MEDIO e LUNGO TERMINE: le correnti atlantiche provano a sfondare in Europa, ci riusciranno?
In sintesi, ecco cosa dovremo aspettarci da qui alla prima metà di settembre. Le depressioni oceaniche proveranno a scavare un corridoio sull'ovest d'Europa. Andrà questo tentativo a buon fine?

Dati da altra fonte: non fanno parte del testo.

What each symbol does to the objects:
j627 o j889
j627 l j443
j627 a j149
j627 t j586
j914 o j5
j914 f j807
j914 b j697
j914 l j693
j914 a j500
j914 t j950
j37 o j242
j37 f j10
j37 b j950
j37 l j659
j37 a j942
j37 t j5
j81 o j80
j81 l j149
j81 a j627
j81 t j115
j207 o j659
j207 f j94
j207 b j466
j207 l j10
j207 a j603
j207 t j693
j781 o j194
j781 l j627
j781 a j81
j781 t j365
j242 f j58
j242 b j37
j242 l j269
j242 a j220
j242 t j240
j57 o j411
j57 l j365
j57 a j735
j57 t j149
j343 o j693
j343 f j57
j343 b j735
j343 l j807
j343 a j670
j343 t j466
j791 o j957
j791 f j693
j791 b j377
j791 l j5
j791 a j520
j791 t j61
j807 o j840
j807 f j365
j807 b j115
j807 l j411
j807 a j697
j807 t j80
j840 o j520
j840 f j670
j840 b j807
j840 l j500
j840 a j914
j840 t j10
j849 f j791
j849 b j520
j849 l j740
j849 a j240
j849 t j497
j950 o j37
j950 f j80
j950 b j889
j950 l j207
j950 a j719
j950 t j914
j443 o j466
j443 l j81
j443 a j781
j443 t j735
j365 o j670
j365 l j586
j365 a j115
j365 t j781
j115 o j807
j115 l j57
j115 a j586
j115 t j81
j700 f j659
j700 b j61
j700 l j242
j700 a j497
j700 t j957
j220 f j37
j220 b j942
j220 l j700
j220 a j269
j220 t j740
j269 f j942
j269 b j659
j269 l j497
j269 a j700
j269 t j312
j735 o j343
j735 l j115
j735 a j365
j735 t j443
j719 o j942
j719 f j889
j719 b j94
j719 l j603
j719 a j207
j719 t j500
j659 o j269
j659 f j719
j659 b j207
j659 l j58
j659 a j61
j659 t j133
j10 o j58
j10 f j194
j10 b j80
j10 l j719
j10 a j950
j10 t j840
j149 o j94
j149 l j781
j149 a j443
j149 t j57
j61 o j700
j61 f j207
j61 b j603
j61 l j37
j61 a j58
j61 t j791
j740 f j5
j740 b j460
j740 l j957
j740 a j312
j740 t j220
j240 f j520
j240 b j5
j240 l j312
j240 a j740
j240 t j242
j497 f j61
j497 b j58
j497 l j220
j497 a j242
j497 t j849
j670 o j377
j670 f j735
j670 b j365
j670 l j697
j670 a j807
j670 t j194
j411 o j500
j411 f j586
j411 b j57
j411 l j670
j411 a j343
j411 t j94
j94 o j719
j94 f j627
j94 b j149
j94 l j194
j94 a j466
j94 t j411
j80 o j10
j80 f j781
j80 b j81
j80 l j94
j80 a j889
j80 t j807
j942 o j220
j942 f j950
j942 b j719
j942 l j61
j942 a j659
j942 t j460
j5 o j240
j5 f j840
j5 b j914
j5 l j133
j5 a j460
j5 t j37
j58 o j497
j58 f j603
j58 b j10
j58 l j942
j58 a j37
j58 t j520
j697 o j914
j697 f j115
j697 b j586
j697 l j343
j697 a j411
j697 t j889
j889 o j950
j889 f j81
j889 b j627
j889 l j466
j889 a j94
j889 t j697
j194 o j603
j194 f j443
j194 b j781
j194 l j889
j194 a j80
j194 t j670
j377 o j791
j377 f j343
j377 b j670
j377 l j914
j377 a j840
j377 t j603
j586 o j697
j586 l j735
j586 a j57
j586 t j627
j520 o j849
j520 f j377
j520 b j840
j520 l j460
j520 a j5
j520 t j58
j693 o j133
j693 f j411
j693 b j343
j693 l j840
j693 a j377
j693 t j207
j603 o j61
j603 f j466
j603 b j194
j603 l j950
j603 a j10
j603 t j377
j312 f j460
j312 b j133
j312 l j849
j312 a j957
j312 t j269
j466 o j207
j466 f j149
j466 b j443
j466 l j80
j466 a j194
j466 t j343
j133 o j312
j133 f j500
j133 b j693
j133 l j520
j133 a j791
j133 t j659
j460 o j740
j460 f j914
j460 b j500
j460 l j791
j460 a j133
j460 t j942
j957 f j133
j957 b j791
j957 l j240
j957 a j849
j957 t j700
j500 o j460
j500 f j697
j500 b j411
j500 l j377
j500 a j693
j500 t j719

In the rows, 122 means zero.

The rows follow the links: the fewer symbols apart two objects are, the more alike their rows tend to be.

Each row is also shifted at random along 3 hidden directions that mean nothing.

Some objects, each with a row of numbers:
j460	[ 194,  110,  134,  136,  130,  117,  133,  143,  117,  119,  117,  110,  116,  106,  119,  152,  148,  115,  117,  109,  130,  129,  134,  142,  106,  138,  126,  130,  139,  143,  105,  150,  151,  149,  117,  127,  112,  125,  135,  134,  121,  143,  121]
j207	[ 168,  117,  122,  122,  103,  124,  116,  114,  120,  127,  122,  117,  148,  119,  105,  124,  128,   98,  138,  115,  103,  127,  120,  130,  120,  110,  116,  116,  126,  131,  125,  117,  113,  131,  104,  125,  115,  105,  141,  106,  101,  128,  108]
j807	[ 123,  125,  122,  115,  137,  119,  119,  116,  138,  117,  114,  122,  102,  133,  127,  120,  116,  128,  104,  118,  128,  115,  133,  123,  119,  130,  138,  127,  103,  110,  126,  115,  117,  114,  122,  120,  136,  129,  115,  139,  134,  116,  142]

In questa prima metà di settembre, una vistosa depressione sarà responsabile di un cambiamento del tempo rivolto ai settori centro-orientali del Mediterraneo. Una battuta d’arresto all’estate mediterranea che, in ambito italiano, concretizzerà i propri effetti soprattutto sulle regioni centrali e meridionali, laddove prevediamo fenomeni di una certa entità, concentrati prevalentemente sul versante adriatico. La circolazione generale dell’atmosfera in ambito europeo, continuerà a svolgersi lungo i binari di una meridianizzazione che lascerà ben poco spazio alle dinamiche circolatorie di tipo oceanico. Ritroveremo infatti l’ovest d’Europa ancora influenzato dal’alta pressione, rendendo assai difficoltoso l’instaurarsi di circolazioni depressionarie in grado di coinvolgere soprattutto la Penisola Iberica.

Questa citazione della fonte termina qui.